# Unrolling Problem 1

Here is the recursive definition, for reference

$$T(1) = 5$$

$$T(n) = 3 T(n/2) + 7$$ for $$n \ge 2$$

### Solution

First, substitute the recursive part of the definition into itself and guess the pattern to get the result after k substitutions.

$$\begin{eqnarray*} T(n) &=& 3\cdot T(n/2) + 7 \\ &=& 3(3\cdot T(n/4) + 7) + 7 \\ &=& 3(3(3\cdot T(n/8) + 7) + 7) + 7 \\ &=& \ldots \\ &=& 3^k \cdot T(n/{2^k})+ 7 \sum_{i=0}^{k-1}3^i \\ \end{eqnarray*}$$

The input to T will hit the base case input value when $$n/2^k = 1$$. That is, we need to have $$n = 2^k$$. So $$k = \log_2 n$$.

Substituting in the base case value for k and the fact that T(1)=5, we get:

$$\begin{eqnarray*} T(n) &=& 3^{\log_2 n} \cdot T(1) + 7 \sum_{i=0}^{\log_2 n-1}3^i = 5\cdot 3^{\log_2 n} + 7 \sum_{i=0}^{\log_2 n-1}3^i \\ \end{eqnarray*}$$

Notice that $$3^{\log_2 n}= 3^{\log_3 n \cdot \log_2 3}= n^{\log_2 3}$$.

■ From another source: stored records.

These are the activations of a small neural network, seen along a few directions. Each row is one input.
Each table varies a few parts of the input and shows all the possible inputs, shuffled.
Descriptions start from the smaller parts, as in this example, which fits no table here: line(4) and (point or ring(9) or (values(3) and ring(8))).
Shared parts are said once, and a part with two or three values counts as separate values.
In the rows, zero is written as 128.

Other details of the inputs vary at random and push rows far along two fixed directions, the same in every table; ignore that.
To show where, the next rows are all for the same input, with only those details redrawn:
[135 113 154  65  60 109 187  87 125 155  94 175 155  86 113  97]
[132 111 154  72  73 113 174  92 135 145 106 168 148  87 121 101]
[106 147 121 153 118 142 100 138 129  96 126 116 103 131 161 129]
[116  94 126 138 141 104 160 126 167 117 144 139 156 115 171 126]
[100 151 121 156 121 152  89 139 127  92 133 110  95 139 165 133]
[109 146 128 139 120 138  98 121 124 101 118 122 105 129 156 124]
[107 135 118 158 136 148  99 145 139  96 133 111 110 139 171 131]
[115  70 117 159 192  88 172 125 186 108 149 129 183 125 190 131]

Table:
row 1: [135 131 104 126 160  93  62 169  62  75 162 132 105 178 126 169]
row 2: [150  77 124 117 226  75 169 167 131 107 192 153 220 154 153 193]
row 3: [167 112  95 132 157  83 176 117 185 137 163 125 181 137 144 121]
row 4: [108 150 134 179 164 161  93 151 116 141 134  98 123 115 154 137]
row 5: [130  70 116 131 223  50 165 149 133 105 199 163 231 192 137 172]
row 6: [131 159 146 165 130 173  85 141  97 141 121 103  77 115  86 139]
row 7: [168 114 166  55  75 132 183  88 119 176 105 131 137  84  50 118]
row 8: [128 143 120 139 134 143 113 164 129 123 133  83  63 152 115 128]
row 9: [151 130  99 154 159 149 113 143 142 125 137  95 112 159 103 114]
row 10: [142  95 156  88  91 127 169  94 139 208  99 181 145 109  42  96]
row 11: [119 118 145 145 137 119 127 135 128 160 114 136 111 122 149 108]
row 12: [100 151 121 156 121 152  89 139 127  92 133 110  95 139 165 133]
row 13: [126 136 108 144 116 156 119 117 133 108 123 135 153 124 136 101]
row 14: [144 153 128  55  79 100 158 102 128 149  91 128 106 109  92 118]
row 15: [121 180 130 123  80 184  92 110  87 111 111 117 111 102 125 133]
row 16: [150 149 125  87  86 124 158 103 133 153 116 112 140 106 103 158]
row 17: [111 185 130 135  97 181  52 123  81 154  72 127  85 135  98  91]
row 18: [125 110 142 158 133 133 127 142 128 153 121 129  80 144 102 126]
- The inputs of row 17 and row 4 match in every part but one. If row 5 is changed in the same way as row 17 into row 4, which row does it become? => row 2
- What do these inputs look like to the network? => values(3) and (point or ring(5))
- Which other rows does row 12 become when the ring(5) part takes its other values? List them by row number. => row 8, row 11, row 14, row 18

Table:
row 19: [138 152 131  95 109 129 118 113  88 116 120 136 142 115 123 143]
row 20: [127 153 133 113  92 142 121 104 109 123 109 133 134  94 139 122]
row 21: [130 142 113 125 105 139 123 117 138 115 124 125 115 132 129 106]
row 22: [ 99 173  85 200 180 156  24 182 105  47 156  80  63 198 175 166]
row 23: [138 147 118 115 128 119 128 135 128 140 123 106 112 135 113 136]
row 24: [135 141 128 127 131 138 116 127 109 138 128 134 136 140  96 136]
row 25: [133 142 140 120  97 156 132 110 133 141 111 117 111 109 111 116]
row 26: [139  28 118 177 235  63 205 159 208 127 201 118 196 137 180 162]
row 27: [120 134 139 124 107 148 119 119 120 155 101 146 126 116 101 102]
row 28: [135  33 122 175 232  62 194 163 193 140 192 139 198 142 174 152]
row 29: [140 119 151  79 104 116 142 107  93 170 104 166 148 123  70 111]
row 30: [118 126 141 142 119 141 118 131 123 141 107 135 102 119 127 112]
row 31: [100 183 104 170 160 161  30 172  81  59 143  88  72 176 167 164]
row 32: [141 142 112 114 121 119 113 127 119 104 137 129 122 152 114 125]
row 33: [138 135 141  82  77 121 167  98 140 175  91 132 125  95 103 100]
row 34: [155 125 150  73  84 125 162 105 115 155 120 143 136 103  74 129]
row 35: [122 121 146  77  64 117 156  97 125 140  99 167 134 105 113 103]
row 36: [127  65 119 178 201 104 188 139 204 145 170 132 206 125 168 127]
row 37: [106 172 113 198 143 184  48 159 116  87 128  69  39 149 158 139]
row 38: [118 126 155  75  71 121 157  98 113 142  97 164 143  94 125 110]
- What do these inputs look like to the network? => values(2) and (point or line(4) or ring(5))
- The inputs of row 26 and row 37 match in every part but the values(2) part. If row 32 is changed in the same way as row 26 into row 37, which row does it become? => row 21
- Which other rows does row 21 become when the line(4) part takes its other values? List them by row number. => row 20, row 35, row 38
- Start at row 19 and move only the line(4) part, one step at a time. The first step leads to row 31. Which rows follow, in order? => row 22, row 32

From any standard summation table, we find that $$\displaystyle\sum_{i=0}^{p}r^i = \frac{r^{p+1} -1}{r-1}$$

So $$\displaystyle\sum_{i=0}^{\log_2 n-1}3^i = \frac{3^{\log_2 n} -1}{3-1} = \frac{n^{\log_2 3} -1}{2}$$

So $$\displaystyle T(n) = 5\cdot 3^{\log_2 n} + 7 \sum_{i=0}^{\log_2 n-1}3^i = 5\cdot n^{\log_2{3}} + 7 \frac{n^{\log_2{3}}- 1}{2} = \frac{17n^{\log_2 3} -7}{2}$$